Spoken-word poet, 28, London

 

“Before I found Islam, my gaze was firmly fixed on Africa. I was raised a Rastafarian and used to have crazy-long dreadlocks: one half blonde and the other half black.

 

“Then, in 2005, my ex-boyfriend came back from a trip to Africa and announced that he’d converted to Islam. I was furious and told him he was ‘losing his African roots’. Why was he trying to be an Arab? It was so foreign to how I lived my life. Every time I saw a Muslim woman in the street I thought, ‘Why do they have to cover up like that? Aren’t they hot?’ It looked oppressive to me.

 

“Islam was already in my consciousness, but when I started reading the autobiography of Malcolm X at university, something opened up inside me. One day I said to my best friend, Muneera, ‘I’m falling in love with Islam.’ She laughed and said, ‘Be quiet, Sukina!’ She only started exploring Islam to prove me wrong, but soon enough she started believing it, too.

 

“I was always passionate about women’s rights; there was no way I would have entered a religion that sought to degrade me. So when I came across a book by a Moroccan feminist, it unravelled all my negative opinions: Islam didn’t oppress women; people did.

 

“Before I converted, I conducted an experiment. I covered up in a long gypsy skirt and headscarf and went out. But I didn’t feel frumpy; I felt beautiful. I realised, I’m not a sexual commodity for men to lust after; I want to be judged for what I contribute mentally.

 

“Muneera and I took our shahada [declaration of faith] together a few months later, and I cut my dreadlocks off to represent renewal: it was the beginning of a new life.

 

“Just three weeks after our conversion, the 7/7 bombings happened; suddenly we were public enemy No 1. I’d never experienced racism in London before, but in the weeks after the bombs, people would throw eggs at me and say, ‘Go back to your own country,’ even though this was my country.

 

“I’m not trying to shy away from any aspect of who I am. Some people dress in Arabian or Pakistani styles, but I’m British and Caribbean, so my national dress is Primark and Topshop, layered with colourful charity-shop scarves.

 

“Six months after I converted, I got back together with my ex-boyfriend, and now we’re married.
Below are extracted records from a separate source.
[[122 141 132]
 [130 124 120]
 [127 127 130]
 [128 127 126]
 [ 99 105 117]]
->
[[130 124 120]
 [127 127 130]]

[[134 128 127 130 129]
 [121 128 127 128 127]
 [151 129 129 127 134]
 [127 128 128 129 129]]
->
[[121 128 127]
 [151 129 129]]

[[121 125 129]
 [121 125 134]
 [123 109 114]
 [126 133 110]
 [105 133 137]]
->
[[121 125 134]
 [123 109 114]]

[[131 128 150 133 156]
 [121 126 146 140 130]
 [120 126 121 128 111]]
->
[[121 126 146]
 [120 126 121]]

[[125 126 130 128 115]
 [110 137 141 145 135]
 [118 132 138 149 142]]
->
[[110 137 141]
 [118 132 138]]

[[136 132 129]
 [123 125 142]
 [122 128 128]
 [125 132 125]
 [106 103 152]]
->
[[123 125 142]
 [122 128 128]]

[[108 128 153]
 [132 120 122]
 [124 119 143]
 [127 112 149]
 [136 117 127]]
->
[[132 120 122]
 [124 119 143]]

[[150 145 126]
 [144 118 114]
 [146 118 114]
 [146 128 118]]
->
[[144 118 114]
 [146 118 114]]

[[124 126 125 116]
 [127 106 137 124]
 [129 153 124 129]
 [123 119 144 130]
 [133 116 121 121]]
->
[[127 106 137]
 [129 153 124]]
---
[[124 131 129 127 128 133 102 129 130 130 127]
 [133 122 130 129 128 127 136 128 129 126 127]
 [132 122 131 129 127 129 122 129 130 127 126]
 [125 131 128 127 128 130 119 128 128 129 128]
 [131 123 131 129 128 131 115 129 130 127 126]]
->
[[127 127 126 128 126]
 [130 126 127 129 127]
 [130 129 130 128 130]
 [129 128 129 128 129]
 [102 136 122 119 115]
 [133 127 129 130 131]
 [128 128 127 128 128]
 [127 129 129 127 129]
 [129 130 131 128 131]
 [131 122 122 131 123]
 [124 133 132 125 131]]

[[127 124 122 128 127 129 125 127 125]
 [127 122 122 128 129 128 128 126 124]
 [127 124 123 128 129 128 127 126 125]
 [128 126 126 128 127 128 126 128 129]
 [130 129 128 128 130 129 128 132 127]
 [130 128 129 128 132 128 131 130 127]
 [130 126 126 128 133 129 129 129 125]
 [130 127 129 128 132 127 132 127 128]
 [130 131 133 128 129 128 131 131 132]
 [116 110 101 127 109 130 112 127 131]]
->
[[125 124 125 129 127 127 125 128 132 131]
 [127 126 126 128 132 130 129 127 131 127]
 [125 128 127 126 128 131 129 132 131 112]
 [129 128 128 128 129 128 129 127 128 130]
 [127 129 129 127 130 132 133 132 129 109]
 [128 128 128 128 128 128 128 128 128 127]
 [122 122 123 126 128 129 126 129 133 101]
 [124 122 124 126 129 128 126 127 131 110]
 [127 127 127 128 130 130 130 130 130 116]]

Our roles in the home are different, because we are different people, but he would never try to order me around; that’s not how I was raised.

 

“Before I found Islam, I was a rebel without a cause, but now I have a purpose in life: I can identify my flaws and work towards becoming a better person. To me, being a Muslim means contributing to your society, no matter where you come from.”

 

Catherine Huntley

Retail assistant, 21, Bournemouth

 

“My parents always thought I was abnormal, even before I became a Muslim. In my early teens, they’d find me watching TV on a Friday night and say, ‘What are you doing at home? Haven’t you got any friends to go out with?’

 

“The truth was: I didn’t like alcohol, I’ve never tried smoking and I wasn’t interested in boys. You’d think they’d have been pleased.

 

“I’ve always been quite a spiritual person, so when I started studying Islam in my first year of GCSEs, something just clicked. I would spend every lunchtime reading about Islam on the computer. I had peace in my heart and nothing else mattered any more. It was a weird experience – I’d found myself, but the person I found wasn’t like anyone else I knew.

 

“I’d hardly ever seen a Muslim before, so I didn’t have any preconceptions, but my parents weren’t so open-minded. I hid all my Muslim books and headscarves in a drawer, because I was so scared they’d find out.

 

“When I told my parents, they were horrified and said, ‘We’ll talk about it when you’re 18.’ But my passion for Islam just grew stronger. I started dressing more modestly and would secretly fast during Ramadan. I got very good at leading a double life until one day, when I was 17, I couldn’t wait any longer.

 

“I sneaked out of the house, put my hijab in a carrier bag and got on the train to Bournemouth. I must have looked completely crazy putting it on in the train carriage, using a wastebin lid as a mirror. When a couple of old people gave me dirty looks, I didn’t care. For the first time in my life, I felt like myself.

 

“A week after my conversion, my mum came marching into my room and said, ‘Have you got something to tell me?’ She pulled my certificate of conversion out of her pocket. I think they’d rather have found anything else at that point – drugs, cigarettes, condoms – because at least they could have put it down to teenage rebellion.

 

“I could see the fear in her eyes. She couldn’t comprehend why I’d want to give up my freedom for the sake of a foreign religion. Why would I want to join all those terrorists and suicide bombers?

 

“It was hard being a Muslim in my parents’ house. I’ll never forget one evening, there were two women in burkas on the front page of the newspaper, and they started joking, ‘That’ll be Catherine soon.’

 

“They didn’t like me praying five times a day either; they thought it was ‘obsessive’. I’d pray right in front of my bedroom door so my mum couldn’t walk in, but she would always call upstairs, ‘Catherine, do you want a cup of tea?’ just so I’d have to stop.

 

“Four years on, my grandad still says things like, ‘Muslim women have to walk three steps behind their husbands.’ It gets me really angry, because that’s the culture, not the religion. My fiancé, whom I met eight months ago, is from Afghanistan and he believes that a Muslim woman is a pearl and her husband is the shell that protects her. I value that old-fashioned way of life: I’m glad that when we get married he’ll take care of paying the bills. I always wanted to be a housewife anyway.

 

“Marrying an Afghan man was the cherry on the cake for my parents. They think I’m completely crazy now. He’s an accountant and actually speaks better English than I do, but they don’t care. The wedding will be in a mosque, so I don’t think they’ll come. It hurts to think I’ll never have that fairytale wedding, surrounded by my family. But I hope my new life with my husband will be a lot happier. I’ll create the home I’ve always wanted, without having to feel the pain of people judging me.”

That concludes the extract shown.